Introduction to module 1
Read and summarize your data
This first module is dedicated to the understanding and handling of your data.
First you will learn to import data and then how to compute summary metrics from your data.
The basis of any statistical analysis is the underlying data.
A data-set is typically presented as a file containing information formatted as a table:
each line corresponds to an observation (individual, sample, ...)
each column correspond to a measured variable (height, sex, gene expression, ...)
To read data files and manipulate the data, you will rely on Pandas.
Pandas is a "high-level" module, designed for statistics/exploratory analysis. A great strength of pandas is its DataFrame which emulates many of the convenient behavior and syntax of their eponym counterpart in the R language.
First make sure that Pandas is correctly installed on your machine. You will find step by step instructions on this link: Pandas.
For the purpose of this course, we will demonstrate the reading operations on different datasets in order to showcase the different real-life situations you may be confronted to.
For the practicals we will use the file heartData_simplified.csv, which regroups various measurement on patients suffering from a heart disease or not. It corresponds to a cleaned and simplified version of the UCI heart disease data set.
Description of the columns of heartData_simplified.csv
age: Patient age in years
sex: Patient sex
chol: Cholesterol level in mg/dl.
thalach: Maximum heart rate during the stress test
oldpeak: Decrease of the ST segment during exercise according to the same one on rest.
ca: Number of main blood vessels coloured by the radioactive dye. The number varies between 0 to 3.

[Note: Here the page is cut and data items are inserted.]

Each row is a point. A path goes straight from each point to the next, and from the last back to the first. The post is the endless flat space through its rows: a point in 2 columns, a line in 3, a plane in 4, and so on, so that a path can go around it. How many times does the path go around the post? Going back the other way cancels.
In the rows, zero is written as 128.

Post (1 x 2):
[[121 112]]
Path (29 x 2):
[[145  90]
 [174 122]
 [132 143]
 [ 78 111]
 [102  93]
 [121 100]
 [173 127]
 [135 152]
 [110 117]
 [ 95  95]
 [106  72]
 [ 89 110]
 [107 129]
 [143 127]
 [142 111]
 [136 130]
 [112 125]
 [ 89 104]
 [116  94]
 [153 100]
 [110  92]
 [106 105]
 [109 114]
 [ 96  86]
 [125  99]
 [162 123]
 [124 133]
 [ 79 116]
 [ 78  84]]
Times around: 3

Post (7 x 8):
[[130  96 141 121 102 121 135 152]
 [112 134 117 138  98 121 155 143]
 [155 149 168 101 129 106 106 133]
 [ 83 112  90 144 175 134 143  93]
 [111 129 139 149 120 150 165 132]
 [132 132 145 140 138 115  93 116]
 [108 147 149 116  78 138 134 136]]
Path (22 x 8):
[[134 112  88 134  88  80  32  94]
 [126  86 129 151 150 145 143 150]
 [103  70 151 138 150 150 115 125]
 [ 75  81 154  94 115 154 154 115]
 [107 152 132 148 107 143 196 125]
 [ 82 134 126 132 140 174 145  93]
 [114 112  82 159 134 104 123 138]
 [133 151 132 173 146  91  93 129]
 [ 73 127 120 120  88 106 176 132]
 [136 132 143 119 115  97  71 104]
 [119 133 146 106 104 142 161 115]
 [117 124 129 208 177 129 185 105]
 [113 108 142 150 166 130  94 109]
 [106 178 118  93  99 122 130 142]
 [146 107 143 125 202 168 131  85]
 [145 145 164 148 116 135 135 106]
 [112 133 121 131  99 118 202 124]
 [146 126 172 130 160 182 153  95]
 [122 104 111 164 122 119 103 136]
 [103 110 126  95 150 124 131 130]
 [123 127 146 131 153 108 116 122]
 [ 87 111 110 120  76 122 151 114]]
Times around: 2

Post (13 x 14):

thal: Results of the blood flow observed via the radioactive dye.
fixed -> fixed defect (no blood flow in some part of the heart)
normal -> normal blood flow
reversible -> reversible defect (a blood flow is observed but it is not normal)
target: Whether the patient has a heart disease or not
Module 1 is made of Task 1 and Task 2. You will find two different kinds of practice in the tasks. The first are formative quizzes, while the second are steps of the activity which enables you to practice the code on a sample data representative of the data you will use in your professional activity.
The activity (STEPS) runs throughout the course using the same data. These steps are the practice that you are required to do on your own machine to insure you are able to apply the code to your own data later on in your professional activity. These steps are easily recognizable as they have a blue background color.
The quizzes embedded in the course do not use the same data as the activity. They are right or wrong quizzes or multiple choice questions to highlight important code sequences. They have an orange background color.
You will also find theoretical information which has a beige background color.